この度、そのUk43の続編が出た。2015年発売の第2版がそれだ。第1版では移動、相手側対応移動、戦闘、二次移動といった複雑だったシーケンスが、移動、戦闘という形で単純化された。またソ連軍のキラースタックをドイツ軍がZOCボンドで囲んで殺す、という「派手だがちょっと極端な」展開も出にくくなった。要塞効果も抑制され、より機動戦がしやすくなったが、全般的にドイツ軍にとってより苦しいようにも思える。その分、ドイツ装甲師団には全てエリート効果で攻防共に1シフトが得られ、グロスドイッチュランド師団はティーガー戦車シフトが適用されることになった。さらにドイツ軍の補充が旧版の2倍となっている。このような修正によって果たしてバランスがどう変化しているのかが新版の見所だ。

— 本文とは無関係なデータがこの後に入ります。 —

array([[  0, -17,  51,  -5,  -2,  57, -21, -33,   0, -16,   0, -10, -48,
         30, -31, -25],
       [  0,  20, -59,   5,   2, -65,  24,  38,   0,  18,   0,  12,  55,
        -35,  35,  28],
       [  0, -22,  64,  -6,  -2,  71, -26, -42,   0, -20,   0, -13, -60,
         37, -38, -31],
       [  0,   3,  -7,   1,   0,  -8,   3,   5,   0,   2,   0,   1,   7,
         -4,   4,   4]])
:
array([[-25, -31,  30, -48, -10,   0, -16,   0, -33, -21,  57,  -2,  -5,
         51, -17,   0],
       [ 28,  35, -35,  55,  12,   0,  18,   0,  38,  24, -65,   2,   5,
        -59,  20,   0],
       [-31, -38,  37, -60, -13,   0, -20,   0, -42, -26,  71,  -2,  -6,
         64, -22,   0],
       [  4,   4,  -4,   7,   1,   0,   2,   0,   5,   3,  -8,   0,   1,
         -7,   3,   0]])

array([[ 24, -63,   1],
       [-19,  18,  -9],
       [  0,  -2,  -2],
       [-81,  10,  14],
       [-40,  45,  29],
       [  6,  55,  32]])
:
array([[  1, -63,  24],
       [ -9,  18, -19],
       [ -2,  -2,   0],
       [ 14,  10, -81],
       [ 29,  45, -40],
       [ 32,  55,   6]])

array([[ 31,   4,  12,  25,  30, -37, -58,  26,  -5, -21,  31,  24],
       [ 15,  -9,  49,  18, -21,   3, -48,  34, -32,  -3,   9, -10],
       [ 31,  -7,   9,   8,  21, -55, -11,  25, -38, -24,  35,  49],
       [  6,   9,   5,  -6,  12,  10,  -3,   1,   8,  18, -11,   9],
       [ 22,  18,   3, -21, -25, -14, -19,  39, -54,   5,  -8,  12]])
:
array([[ 24,  31, -21,  -5,  26, -58, -37,  30,  25,  12,   4,  31],
       [-10,   9,  -3, -32,  34, -48,   3, -21,  18,  49,  -9,  15],
       [ 49,  35, -24, -38,  25, -11, -55,  21,   8,   9,  -7,  31],
       [  9, -11,  18,   8,   1,  -3,  10,  12,  -6,   5,   9,   6],
       [ 12,  -8,   5, -54,  39, -19, -14, -25, -21,   3,  18,  22]])

array([[ 47,  18,  25,  76, -32],
       [  2, -18, -37,  55,  55],
       [ 37,  21,  32,  44, -46],
       [-14, -24, -47,  28,  65],
       [ 38,  14,  18,  66, -23],
       [  7,  25,  45, -39, -71],
       [ -9, -23, -46,  38,  64],
       [ -2, -16, -33,  39,  47],
       [ 39,  10,  11,  79, -11],
       [-43, -15, -29, -65,  31]])
:
array([[-32,  76,  25,  18,  47],
       [ 55,  55, -37, -18,   2],
       [-46,  44,  32,  21,  37],
       [ 65,  28, -47, -24, -14],
       [-23,  66,  18,  14,  38],
       [-71, -39,  45,  25,   7],
       [ 64,  38, -46, -23,  -9],
       [ 47,  39, -33, -16,  -2],
       [-11,  79,  11,  10,  39],
       [ 31, -65, -29, -15, -43]])

array([[-44, -25,  22,  41,  68, -22,  14],
       [-13, -52,  25,  28,  19, -49,  23],
       [-17, -27,  -8,  18,  20, -50,   8],
       [-12, -23,  -9,  -1,  30, -36,  23],
       [-18, -17,   5,  11,   8, -26,  25],
       [-15, -34,  27,  12,  45, -21,  -7],
       [-19, -29,  -4,  37,  37,  -9,  29]])
:
array([[ 14, -22,  68,  41,  22, -25, -44],
       [ 23, -49,  19,  28,  25, -52, -13],
       [  8, -50,  20,  18,  -8, -27, -17],
       [ 23, -36,  30,  -1,  -9, -23, -12],
       [ 25, -26,   8,  11,   5, -17, -18],
       [ -7, -21,  45,  12,  27, -34, -15],
       [ 29,  -9,  37,  37,  -4, -29, -19]])

array([[ -1,  44,   3, -11,   0,  -1,   6,  -5, -25, -21, -17, -30, -12,
        -18,  23, -66],
       [ 23, -14,  56,  28, -20,  20, -55,   1,   1,  30,  31, -64,  11,
          2,   5,   1]])
:
array([[-66,  23, -18, -12, -30, -17, -21, -25,  -5,   6,  -1,   0, -11,
          3,  44,  -1],
       [  1,   5,   2,  11, -64,  31,  30,   1,   1, -55,  20, -20,  28,
         56, -14,  23]])

array([[ 60,  72,  74],
       [-20, -25, -26],
       [-33, -40, -41],
       [  0,   0,   0],
       [-15, -20, -21],
       [  0,   0,   0],
       [-10, -14, -15],
       [-48, -58, -59],
       [ 32,  39,  41],
       [-31, -37, -38],
       [-25, -29, -31],
       [-19, -23, -24]])
:
array([[ 74,  72,  60],
       [-26, -25, -20],
       [-41, -40, -33],
       [  0,   0,   0],
       [-21, -20, -15],
       [  0,   0,   0],
       [-15, -14, -10],
       [-59, -58, -48],
       [ 41,  39,  32],
       [-38, -37, -31],
       [-31, -29, -25],
       [-24, -23, -19]])

array([[-26,   1,  25,  18,  42,  29, -29,  14],
       [ 13,  47,  24, -27, -15, -18,   7,  12],
       [ 15,  37,  -6, -19, -21, -12,  15,   9],
       [ 16, -21, -31,  -3, -28, -16,  21, -17],
       [-46,  -9,   3,  46,  71,  65, -42,  24],
       [ -3, -17,  10,   2,   4,  -3,  -5,  -7],
       [ 35, -26, -29, -22, -57, -45,  38, -31]])
:
array([[ 14, -29,  29,  42,  18,  25,   1, -26],
       [ 12,   7, -18, -15, -27,  24,  47,  13],
       [  9,  15, -12, -21, -19,  -6,  37,  15],
       [-17,  21, -16, -28,  -3, -31, -21,  16],
       [ 24, -42,  65,  71,  46,   3,  -9, -46],
       [ -7,  -5,  -3,   4,   2,  10, -17,  -3],
       [-31,  38, -45, -57, -22, -29, -26,  35]])

array([[-11,  41,  -2, -15,  11,   1,   6,  -6, -10,  24],
       [ -1, -42,  -2,  -2,   2,   4,  12,  13,  11, -33],
       [-11, -10,   4,   3, -16,   1,  11, -13, -17,   9],
       [ -4, -34,  -2,   2, -10,  21,  24,  -5,  -1, -33],
       [ 10, -58,   2,  -4,  15,  15,  19,  28,  40, -32],
       [  0,   1,  -2,   5,   1,   0,   6,  28,  20, -15],
       [ -8,  23,   3,  -1, -17, -16, -15, -12,  -7,  -2],
       [ -9,  31,   0,  -5,   0, -11,  19,  -2,  -7,   7]])
:
array([[ 24, -10,  -6,   6,   1,  11, -15,  -2,  41, -11],
       [-33,  11,  13,  12,   4,   2,  -2,  -2, -42,  -1],
       [  9, -17, -13,  11,   1, -16,   3,   4, -10, -11],
       [-33,  -1,  -5,  24,  21, -10,   2,  -2, -34,  -4],
       [-32,  40,  28,  19,  15,  15,  -4,   2, -58,  10],
       [-15,  20,  28,   6,   0,   1,   5,  -2,   1,   0],
       [ -2,  -7, -12, -15, -16, -17,  -1,   3,  23,  -8],
       [  7,  -7,  -2,  19, -11,   0,  -5,   0,  31,  -9]])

今回、Ukaraine'43新版のVASSAL版が発表されたと聞き、早速プレイしてみることにした。対戦相手は某氏。これまでこの新版Uk43を何度もプレイし、その癖を掴んでいるベテランプレイヤーだ。新版対戦経験1回の下名が対戦するのはおこがましい感もあるが、ここは胸を借りるつもりでプレイしてみる。

シナリオはキャンペーン。下名はソ連軍を担当した。


10Turn(43/09/16-20)

イメージ 13面倒な事が起こった。消耗したドイツ軍の歩兵師団1個(第82歩兵師団、2-5-4)がコノトプ方面からソ連軍後方に進入。我が鉄道線を伺う気配を見せてきたのだ。既に後方連絡線も断たれようとしている敵の歩兵師団1個なんぞ本来は無視しても良い筈であったが、本当に無視したのがいけなかった。ずうずうしくも彼らは、鉄道線を狙う位置までコソコソと移動してきたのだ。それを追うソ連歩兵部隊も機動力の差(ドイツ軍歩兵部隊の移動力は4、ソ連軍のそれは3)から追い切れない。そこで泣く泣くキエフ方面に進出していた第3機械化歩兵軍団(7-8-6)を呼び戻し、戦線後方の警備に当てたのだ。貴重な機動兵力を残敵相当に充てるのは忍びないが、補給線を切られれば攻勢そのものがストップしてしまうのだ。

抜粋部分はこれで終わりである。